• First UIC freight train to london

  • Discussion about railroad topics everywhere outside of Canada and the United States.
Discussion about railroad topics everywhere outside of Canada and the United States.

Moderators: Komachi, David Benton

  by george matthews
 
According to this week's Rail magazine DB Schenker (the main freight company after they bought EWS) will send a full size train of swap bodies from Poland to Barking, to arrive on 11 November. No mention of the cargo or the originating station in Poland.

At last HS1 will see some freight for which it was designed. Presumably the train will arrive before the day's first Eurostar and the first domestic high speed trains.
  by george matthews
 
David Benton wrote:that train sure was a long time coming . when was the chunnel opened , mid nineties ????
Endless negotiations. HS1 will be useful for freight at night to a terminal in East London at Barking. I don't know what is supposed to happen there. Will it just be transferred to lorries? Or to British loading gauge trains?

First it had to wait for the HS1 line. Thatcher refused to authorise it as she thought the whole Eurotunnel should be paid for by the private sector. She didn't really want a rail tunnel at all but was advised that a drive-through tunnel wasn't possible. Even so the Treaty included a clause that Eurotunnel should research a drive through tunnel for later. I suspect they reported it wasn't feasible. So the tunnel opened without a high speed link and the Eurostar trains trundled through the Kent countryside on the third rail network until they got to the tunnel and noticeably speeded up. But rail freight was much less than estimated at the beginning. It all had to go on British loading gauge trains.

It took the Labour government in 1997 to get HS1 built and that wasn't finished until quite recently. Now we have the terminal in Barking. Will there be a European loading gauge line beyond that? Possibly if HS2 is built but that is probably decades away, so Barking will be the terminal for a long time.
  by JayBee
 
The illegal immigrant problem was devastating to railfreight through the tunnel. Both the damage to tarps covering loads as they tried to hide from UK Border Patrol. And then the UK Government's attempt to fine EW&S for each illegal who managed to gain entry, even though EW&S could do little until the French first installed heavier fencing around the refuge camp near the French Portal of the Chunnel, and eventually moved the camp.

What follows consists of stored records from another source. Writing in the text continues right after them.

In the data rows, the value 128 means zero.
Here are some numbered points:
[119 124 118 122 139 123 124 125 121 133 118 196 114 110 109 138 188 136
 133 120 131 127 128 143 139 132 135 116 116 110 126 160 125 123 123 122
 136 112 122 122 125 116 117 127 127 120 135 119] 0
[130 132 118 135 120 130 132 135 128 122 125 130 121 128 121 125 131 129
 129 121 136 127 142 126 112 128 122 127 120 128 140 146 130 123 129 124
 122 133 120 131 132 118 136 127 127 125 137 132] 1
[130 139 126 157 108 120 150 125 115 127 153 132 119 126 118 129 127 178
 118 121 128 142 153 111 107 130 110 123 120 111 122 124 128 126 119 140
 148 119 113 120 132 130 116 131 107 128 142 146] 2
[127 145 124 133 123 123 149 141 117 129 120 155 123 113 108 121 214 144
 127 122 130 139 146 107 110 124 126 109 117 122 121 122 134 128 113 123
 127 121 121 132 123 130 118 138 125 117 142 120] 3
[129 121 133 126 131 131 125 123 118 138 127 112 125 151 128 121 129 121
 113 140 114 129 124 132 113 128 117 157 156 161 118 128 122 123 123 152
 119 131 118 117 137 141 126 112 115 150 116 124] 4
[154 129 122 143 126 127 120 113 102 149 186 113 129 178 130 110 117 120
 112 207 109 118 107 107 116 134 123 159 154 128 109 120 111 122 138 122
 124 123 113 114 128 141 140 111 107 130 105 141] 5
[118 158 114 150 109 103 164 139 121 107 144 117 142 129 125 145 112 126
 108 122 138 143 115 127 119 120 114 106 126 134 163 128 125 114 118 134
 146 120 117 128 123 119 112 167 125 109 154 144] 6
[ 96 116 126 124  95  98 125 186 177  97 104 109 102  97  98 223 124 123
 120  94 128 245 255 127 105  96 105  98  94 112  98  99 199 184  97  98
 190 153 134 180  96 113  97 103 136 102 119  99] 7
[ 97 114 110 103 127 100 132 189 172  96  96 133 100  96  95 255 150 150
 116  94 216 182 135 119 127 101 189  95  94 124 119 132 171 123 103 100
 136  98 120 144 100  97  96 106 145  96 156 102] 8
[107 122 115 111 119 142 118 143 178 111 121 117 144 112 144 130 115 136
 170 109 150 118 118 135 129  99 130 122 113 112 116 123 129 125 184 114
 123 127 143 114 110 113 133 139 202 105 130 123] 9
[ 95  97 137  97 125 118  97 124 255  96  96  93  98 112 136 136 103  95
 100  97  99  97 122 189 101  96 112 101  97 236 103 110 119 134 111  93
 111 164 255 121 103  99 126  98 218 127  96  95] 10
[145 126 121 134 122 125 132 140 124 139 128 134 124 123 124 128 134 147
 118 122 131 135 131 125 117 131 124 126 129 130 129 111 133 125 123 144
 125 127 118 118 130 127 119 123 123 131 139 129] 11
[134 115 135 130 133 145 114 107 113 148 142 119 153 154 141 101 113 103
 125 157 111 115 105 117 128 140 121 139 170 111 118 148 107 117 128 128
 117 126 116 117 155 138 128 113 108 202 108 132] 12
[100 128 140 174  99  99 121 140 200  98 103  99 102 115 105 213 122 117
 125  96 117 191 164 178 116 102 100 100  94 112 108 100 179 171  95 100
 153 166 131 255  96 119 103 102 135 101 131 103] 13
[136 126 117 127 123 123 143 141 128 118 123 139 119 131 121 126 151 129
 122 123 144 143 133 131 111 125 125 114 127 133 126 135 125 118 127 127
 125 122 122 127 134 118 122 134 130 121 148 132] 14
[129 124 134 132 126 127 129 128 127 138 122 135 123 130 110 129 186 131
 130 127 122 130 125 142 123 116 130 130 123 111 122 135 130 130 120 119
 124 134 124 126 130 136 129 120 122 128 121 125] 15
[125 159 133 159 107 106 148 177 126 103 126 123 113 113 112 143 123 136
 122 124 123 165 131 127 112 105 107 118 112 138 124 140 149 137 118 126
 153 136 126 145 114 128 118 128 122 107 128 128] 16
[121 119 129 128 125 132 115 118 109 140 123 142 120 107 111 117 146 133
 126 126 113 129 114 133 125 134 126 139 132 138 114 174 128 130 132 123
 146 140 125 120 127 143 165 120 113 142 110 123] 17
[140 130 108 113 132 137 127 131 134 105 123 122 201 120 171 120 102 151
 124 119 144 105 113 112 157 129 160 116 122  99 158 115 114 107 145 142
 111 101 114 111 146 108 111 149 143 103 129 171] 18
[ 93  93 136  94 127 189  93 120 249  95  93  91  98  94 102  98  98  94
 255  95 103  95 111 125 105  92 154  97  96 164  98 100 106 112 122  93
  95 170 255  99  98  94 162 102 255 105  95  94] 19
[ 98 113 130 117 100  97 123 254 182  99 104 110 101  99  99 255 118 116
 121  95 145 163 228 128 100  95 109 110  97 144 102 113 222 159  99  97
 140 172 147 139  97 108 103 110 149 101 116 100] 20
[138 131 120 126 128 125 144 131 123 107 125 125 125 124 126 125 131 143
 119 125 140 135 127 135 122 133 125 123 131 122 139 128 121 112 127 141
 120 121 117 127 142 120 121 134 125 109 145 160] 21
[126 110 148 123 136 137 115 124 132 130 126 121 116 139 139 117 122 106
 119 125 112 122 144 147 125 129 121 142 138 164 108 119 127 135 126 118
 119 146 135 122 133 127 138 110 126 163 123 114] 22
[113 105 203 136 118 153  98  97 103 154 208  99 129 164 137  96 104  96
 112 165  94 103 107 104 135 112 108 255 170 129  98  96 107 131 111 121
 126 119 124 123 112 231 142  95  97 197  95 102] 23
[128 132 123 129 130 126 138 129 124 124 125 112 135 137 134 128 125 131
 120 127 125 124 126 130 126 126 125 129 132 137 136 124 122 117 125 156
 125 130 122 118 136 123 124 130 120 131 135 134] 24
[120 122 133 123 131 132 121 125 121 152 122 146 127 127 123 125 157 127
 138 128 115 127 123 137 139 124 140 131 125 110 130 144 128 126 127 120
 127 130 125 123 127 130 129 117 116 131 117 123] 25
[123 112 150 124 136 142 110 127 135 142 123 103 102 173 133 122 125 110
 117 125 110 111 146 143 113 122 123 150 124 180 118 109 124 134 125 119
 119 169 150 120 129 129 134 109 127 151 109 113] 26
[140 114 135 126 123 132 124 125 122 130 125 106 114 185 135 119 131 114
 117 133 115 122 135 136 123 132 126 154 132 139 116 110 123 125 124 142
 120 142 127 116 133 131 127 120 121 160 118 122] 27
[163 147 106 130 150 109 140 118 110 102 160 110 127 166 122 122  98 121
 110 169 119 117 109 124 152 142 117 114 145 124 152 122 109 106 124 202
 116 111 106 103 137 120 116 133 116 114 159 155] 28
New points follow, each followed by the numbers of its three nearest points above, looking only along the 6 directions in which the numbered points spread most, smallest number first.
[128 117 107 104 142 169 115 125 134 114 120 120 223 115 182 116 109 154
 124 120 129 107 115 113 170 118 171 119 133 104 126 124 105 107 174 134
 106 105 118 105 122 106 120 176 134 106 136 125] : 9 18 21
[122 125 113 103 201 141 144 131 129 106 108 160 145 107 141 108 109 165
 129 102 152 110 121 111 133 115 144 108 116 103 180 130 106 103 156 125
 102 100 112 104 133 103 104 245 138  98 148 153] : 14 18 21
[133 142 107 120 133 138 127 138 127 106 124 127 169 111 153 123 111 146
 122 128 135 117 124 126 125 114 148 109 110 112 133 121 111 108 175 119
 111 111 112 107 122 108 121 194 144 100 156 190] : 6 18 21
[ 95  94 148  96 169 255  95 120 215 124  95  96 113 103 133 102 111  94
 255 103 109 103 140 111 111  95 182 125 107 127 100 116 108 128 137  99
  99 146 231 106 114 100 109 102 157 122  97  95] : 9 10 19
[101  98 163 101 137 141  97 121 168 113 101  99  98 137 149 131 121  98
 106 110 103 104 133 204 117 105 120 114 109 255 111 123 123 128 127  95
 109 178 252 122 118 105 116 100 181 165  99  99] : 10 22 26
[ 99 112 166 162  95  95  96 106 122 100 118  92  94 144 103 151 101  96
 102 116  93 152 157 185 168  99  95 108  96 135  93  94 168 178  95  97
 250 202 122 255  94 255 102  93 103 105  96  94] : 7 13 16
[123 148 108 131 117 110 163 101 101 103 131 113 226 126 124 112  96 112
 122 255 161 113  99 100 115 115 130 114 137 148 141 170 103 110 143 135
 113 110 117 115 127 103 135 122 131 119 125 156] : 18 24 28
[114  97 133  98 171 244 104 119 171 118 109 101 147 107 134 107 112 106
 186 100 115 107 147 104 154 107 255 136 151 106 115 115 108 111 177 142
 101 107 116  98 127 104 117 123 117 130 105 111] : 9 18 25
[141 129 126 185 101 111 158 118 114 143 149 122 102 115 100 119 140 173
 118 119 112 201 140 106 107 125 105 137 157 125 110 126 133 135 106 142
 124 125 106 116 115 190 116 121 100 132 122 130] : 2 11 15
[130 127 126 128 126 127 133 149 135 118 126 130 145 126 122 128 127 130
 135 115 143 132 139 136 125 116 126 113 115 119 128 118 136 124 117 120
 127 130 125 138 121 125 126 133 137 112 152 127] : 1 11 14
[132 135 113 138 125 127 134 124 110 125 135 119 139 143 141 117 118 129
 126 145 123 123 112 117 120 123 130 153 150 128 132 119 117 118 125 134
 127 124 128 115 137 122 133 131 116 127 126 156] : 11 21 24
[173 126 126 135 129 122 140 123 112 122 135 115 122 148 134 127 122 126
 114 144 116 132 119 129 123 126 120 129 145 141 124 127 122 120 126 158
 125 128 118 112 137 127 117 123 111 130 129 132] : 4 11 24
[ 93  94 255 105  96  97  97 127 111 106  94  95  92  93  92 137 162 102
 115  95  95 172 137 112  95  92 107 126  96 132  92 117 255 255  95  94
 172 197 140 139  94 130 114  92  99 111  93  93] : 7 13 16
[112 125  98 102 124 153 136 134 112  98 103 143 180  95 103  99 143 157
 143 101 255 120 119  97  98 101 182  98 101 100 138 142 102  99 119 122
  97 101 101 105 135  97  99 208 144  98 180 169] : 14 18 21
[117 120 127 119 145 128 120 167 143 110 113 128 109 115 124 133 145 127
 119 114 142 125 158 139 115 126 135 112 106 125 129 178 138 124 131 114
 125 127 136 128 128 117 122 127 142 125 125 123] : 1 11 14
[133 133 126 131 129 126 139 130 125 115 130 140 125 131 134 131 136 145
 128 127 142 128 132 120 116 120 125 118 114 118 129 129 128 129 130 124
 127 130 125 129 128 122 117 135 133 113 137 135] : 1 11 14
[127 136 116 128 126 124 136 131 119 122 124 132 116 120 127 116 133 128
 125 124 141 136 128 129 122 126 120 118 125 132 143 185 121 112 125 126
 128 122 123 128 139 121 123 142 127 121 136 134] : 1 14 21
[128 125 127 128 124 124 120 123 107 151 124 137 113 123 109 132 184 129
 142 125 113 133 115 129 134 135 123 143 137 109 115 126 129 135 123 127
 144 127 117 119 128 165 141 117 107 146 115 118] : 15 17 25
[114 119 125 120 134 136 119 114 125 121 129 157 121 118 123 120 117 132
 128 120 115 127 112 147 124 133 124 132 130 121 128 194 118 123 124 117
 145 132 137 121 126 127 171 122 117 125 121 135] : 15 17 25
[131 118 129 126 128 129 128 139 132 128 116 124 123 127 124 123 155 122
 122 122 130 129 135 141 122 125 131 127 131 153 123 122 131 127 124 120
 118 137 126 125 130 120 124 127 135 123 132 126] : 1 11 14
[ 93  93 206  94 124 235  93 108 228 102  94  94  99  96 108 100 102  94
 255  99  98  95 145 110 106  93 234 104  94 120  98 105 110 118 115  96
  95 172 232  99 102  94 138  99 255 118  96  93] : 9 10 19
[128 254  99 111 115  99 149 115 108  94 147 104 119 120 117 121  94 112
 101 182 141 105  98 118 161 113 105  94 103 201 255 159 106  99 114 117
 109 104 104 113 119  98 102 199 152  96 172 133] : 6 21 28
[129 114 156 123 139 144 115 148 131 130 117 109 108 129 121 123 142 116
 121 122 123 117 127 137 112 119 128 141 132 155 123 118 131 129 134 127
 117 167 132 124 130 132 128 113 132 134 117 124] : 22 26 27
[127 127 132 126 131 130 127 133 129 127 119 127 119 125 128 123 145 128
 119 120 129 128 128 139 123 130 127 130 130 147 120 114 132 125 128 127
 128 136 127 121 131 120 135 129 130 129 135 126] : 1 11 14
[147 117 107 107 165 156 120 117 132 115 129 116 216 109 135 122 102 138
 119 119 124 108 110 115 207 133 176 121 139 100 168 127 104 104 140 161
 108 102 112 101 142 115 102 159 123 101 130 126] : 18 21 28
[154 131 116 128 128 111 140 125 112 107 136 112 155 132 126 131 107 134
 111 140 127 122 110 122 123 137 111 114 120 124 194 120 111 108 132 222
 120 108 110 107 140 121 120 161 119 120 149 135] : 6 21 28
[122 135 136 141 103 108 180 180 124 120 114 144 116 101 103 125 133 179
 139 106 150 200 169 111 104 102 106  98 104 109 119 131 149 140 106 117
 139 122 119 173 110 126 109 144 129 101 130 119] : 2 3 16
[129 126 106 114 118 129 166 159 115 109 107 255 144  98 112 103 130 137
 122 103 220 129 142  97 111 104 136 100 113 109 129 133 109 107 117 144
 104 105 102 118 121 107 118 157 144 100 158 133] : 0 3 14
[130 132 122 133 118 122 129 128 119 145 124 150 112 128 123 126 160 132
 128 128 124 140 128 145 112 136 122 133 131 121 120 127 126 125 120 127
 134 128 118 121 126 136 142 118 118 127 125 126] : 15 17 25
[110 128 137 145 107 108 128 173 134 117 111 127 115 106 106 165 145 151
 139 100 132 170 174 126 113 115 120 110 111 119 112 114 171 154 106 119
 157 129 126 156 109 131 106 126 128 108 138 111] : 1 3 16
[109 131 109 110 113 126 123 162 137  99 114 161 145  99 120 126 113 161
 136 115 182 124 113 123 118 102 127 112 104 117 116 113 115 109 209 106
 113 106 118 111 108 101 131 222 193 100 170 171] : 9 18 21
[153 131 121 140 123 136 129 116 118 125 131 124 153 131 140 111 124 126
 115 147 122 118 110 120 115 135 123 155 124 120 130 130 113 124 132 145
 124 118 116 124 141 126 150 124 110 139 121 139] : 4 11 24
[155 126 123 129 135 128 131 130 121 121 130 117 128 140 134 126 122 126
 117 129 126 125 126 126 126 147 123 133 145 128 125 108 120 120 134 161
 120 122 117 118 134 128 122 126 126 125 129 135] : 11 21 24
[ 96  95 226 128  99 102 104 132 115 113  98 101  93  98  93 138 174 109
 148  99 101 168 130 117  97  93 109 140  98 119  93 116 225 255  97  96
 150 209 164 149  95 144 122  95 103 111  95  95] : 7 13 16
[126 123 121 122 144 132 119 116 121 132 120 179 111 112 120 130 136 133
 121 114 125 124 118 145 165 167 133 124 123 110 125 145 119 121 143 129
 130 115 121 123 132 123 130 123 127 127 127 119] : 14 15 25
[112 133 163 159 107 107 111 127 146 118 135 103 113 153 125 161 119 116
 119 119 103 162 135 159 140 117 108 132 105 140 104 101 150 185 108 109
 147 129 143 179 107 154 120 103 116 121 115 103] : 16 22 26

The first trains using HS1 will be almost all Intermodal including the MegaBox containers.
  by Sir Ray
 
JayBee wrote:The illegal immigrant problem was devastating to railfreight through the tunnel. Both the damage to tarps covering loads as they tried to hide from UK Border Patrol. And then the UK Government's attempt to fine EW&S for each illegal who managed to gain entry, even though EW&S could do little until the French first installed heavier fencing around the refuge camp near the French Portal of the Chunnel, and eventually moved the camp.
I vaguely remembered reading about this back then, and so I just did a search on old articles archives - even back then the media was calling the situation bizarre, that EWS was doing all it was required to and could do given the situation, and that the UK government was simply lying thru it's teeth.
The French government (and SNCF) had very poor security at the French freight terminal, and so illegal immigrants would basically climb onto the UK-bound trains with little to stop them. SNCF was in charge of the terminal, EWS seems to have had no control in the situation, no matter how much they protested.
The trains would come thru to the Chunnel to the EWS terminal, where they would be scanned and the illegal immigrants detained and delivered to British authorities - but then it becomes absurd, as EWS was fined GBP2000 for each immigrant they found by following the law (sounds like they should have just let the immigrants sneak away). The articles sort of end with cross-channel freight business in a shambles, EWS (rightfully) refusing to pay the fines and suing the government, and the UK government making contradictory and incorrect statements about the whole matter.
How was this issue with the fines resolved, and why was the government so insistant on imposing them in the first place - I could not get this from the article archives I checked?
  by ExCon90
 
I remember reading about that at the time as well, but I never heard how or whether the fines were resolved. A major reason for lack of cooperation from the French in keeping immigrants off the trains was that the French found it as good a way as any to get rid of the immigrants and let them be Britain's problem. There was much suspicion at the time that the French were merely looking the other way.
  by george matthews
 
http://www.eurotunnelgroup.com/uploaded ... HS1-UK.pdf

Eurotunnel own Europorte, indeed created this company. This freight company operates in France as well as Britain.

They also own GB Railfreight when they bought the company, which was a start-up by one of the franchising companies.
Europorte Channel can now use its 11 Class 92s throughout the UK network and through the
Channel Tunnel, meaning that there is only one locomotive change necessary when arriving in
France, where the Class 92s are still unauthorised.
I think there needs to be a locomotive at each end of a freight train.